For $400, we tested AI shopping tools — and a few questionable AI-generated clothing items.
We’re in a Gilded Age of fast, cheap, and trendy clothing. Anyone can purchase copies of expensive garments online that arrive at record speeds to their home, and for a fraction of the original price. This practice has made items affordable — often at the expense of the workers making the products — and created shopping habits that can be wasteful and impulsive. One e-comm giant, Shopify, estimates that 20 to 30 percent of online purchases are returned, while the National Retail Federation says around 18 percent of online orders are returned.
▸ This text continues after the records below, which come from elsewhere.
Points on a hilly landscape, in no order, each with its height.
From any point a ball takes the steepest step (drop divided by distance) to one of its 3 nearest points. It stops when none of these is lower. Distance is the straight distance between rows; heights are no part of it.
q_959: [ -2 -26   5  -9 -12  -3 -15   7]  (h 1.55)
q_55: [ -2   4  13 -57 -14 -32  -9 -25]  (h 4.09)
q_440: [  4 -14  20 -46 -22 -37 -17  11]  (h 2.85)
q_489: [-5 -8 -8 32 10 27 12 -1]  (h 8.50)
q_478: [ 16   8 -29  35  28  39  12  -4]  (h 4.56)
q_3: [ -5 -23  40  11 -12  -5 -16  20]  (h 2.02)
q_808: [  8  18 -24 -36  13  -4  17 -46]  (h 1.86)
q_928: [ -1   1 -18 -34  -3 -12   5 -23]  (h 2.81)
q_302: [-22  -6  42  28 -16  -3 -15  27]  (h 2.34)
q_268: [  4  11 -10 -49   7  -9  10 -44]  (h 3.91)
q_805: [-14  36 -25  73  16  38  19  13]  (h 0.58)
q_125: [ -2 -19  -7 -13  -9  -4  -4  -1]  (h 1.89)
q_69: [ 21   0  -8 -65  25  -1  11 -69]  (h 1.11)
q_19: [  7 -11  41 -67 -20 -59  -9   7]  (h 1.74)
q_940: [ -3  -2  -2 -42 -12 -20  -6 -20]  (h 4.08)
q_636: [-12 -18  14  19  -6   9  -6   4]  (h 1.61)
q_38: [ 24  28 -56  -4  24  20  16 -18]  (h 3.40)
q_932: [-35  14   1  64 -14  18  12  22]  (h 1.40)
q_770: [  7 -25  50 -58 -18 -69  -4  27]  (h 4.29)
q_185: [ 31  25 -53  33  36  49   5  -6]  (h 6.98)
q_829: [ 17  12 -46  -5  20  13  17 -16]  (h 3.17)
q_197: [-34   9  15  51 -18  11   2  22]  (h 2.17)
q_783: [ 14  12 -27  44  30  43  18  -4]  (h 2.86)
q_692: [  8 -27  42 -43 -17 -53 -13  30]  (h 1.18)
q_873: [ 14 -10  13 -77  11 -19  -6 -61]  (h 2.51)
q_812: [  7 -33  47 -27 -16 -42 -19  39]  (h 4.22)
q_387: [-36  11  21  58 -28   3  -4  40]  (h 3.28)
q_884: [  5  -2 -33 -11   3   3  12 -12]  (h 2.90)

The online fashion house, Finesse, is promising to change that. Their motives are to reduce overproduction by using AI to market and design their clothing exactly for their audience.
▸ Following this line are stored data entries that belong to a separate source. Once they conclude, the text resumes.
Points on a hilly landscape, in no order, each with its height.
A climber steps from a point to the highest of its 2 nearest points, and stops where none of them is higher. Distance is the straight distance between rows; heights are no part of it.
(347) (h 681): [169  96 136 141 103 140 163 153 100 127 106  84 121 109 132  82 116 116
 128 107 145 148 116  90 171 131  80 127 122]
(95) (h 675): [ 79 151 187 122 142  66 150 162 128 103 162 109 147 157 112 117 116 150
 161 145 172  93  69  93 108 143 150 156 148]
(87) (h 129): [ 97 121 197 107 119 108 151 139 139 142 124 143 152 158 113 105 110 138
 128  72 191 117 135 141  97 135 147 150 104]
(474) (h 418): [ 85 163 160 116 104  40  78 138 139 150 132  29  94 151 113  88 127 187
 143 203 105 102 113 165 121 158 153 144 179]
(595) (h 477): [ 95 166 144 155 103 127  85 153 157  92  93 129 111 102 115 112 149 157
 105 171  81 114 143 133 124 129 155 171 117]
(581) (h 475): [128 126 109 170 138  81 130  76 109 133 130  55 117 107 159 170 126 153
 134 236  92 143 114 151 121  81 135  89 191]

Retailers have embraced generative AI: eBay sellers can auto-generate product descriptions, Amazon promises its AI fit feature will help you find the right size for clothing, and Shopify has rolled out AI tools to edit images and write website copy. Levi’s even experimented with AI models in order to “increase diversity” without actually hiring diverse models (unsurprisingly, customers weren’t thrilled).
But can AI actually help improve the online shopping experience? In this episode of Status Update, Verge reporter Mia Sato explores how the retail landscape has changed with the use of AI and what purchasing an AI-designed wardrobe is actually like.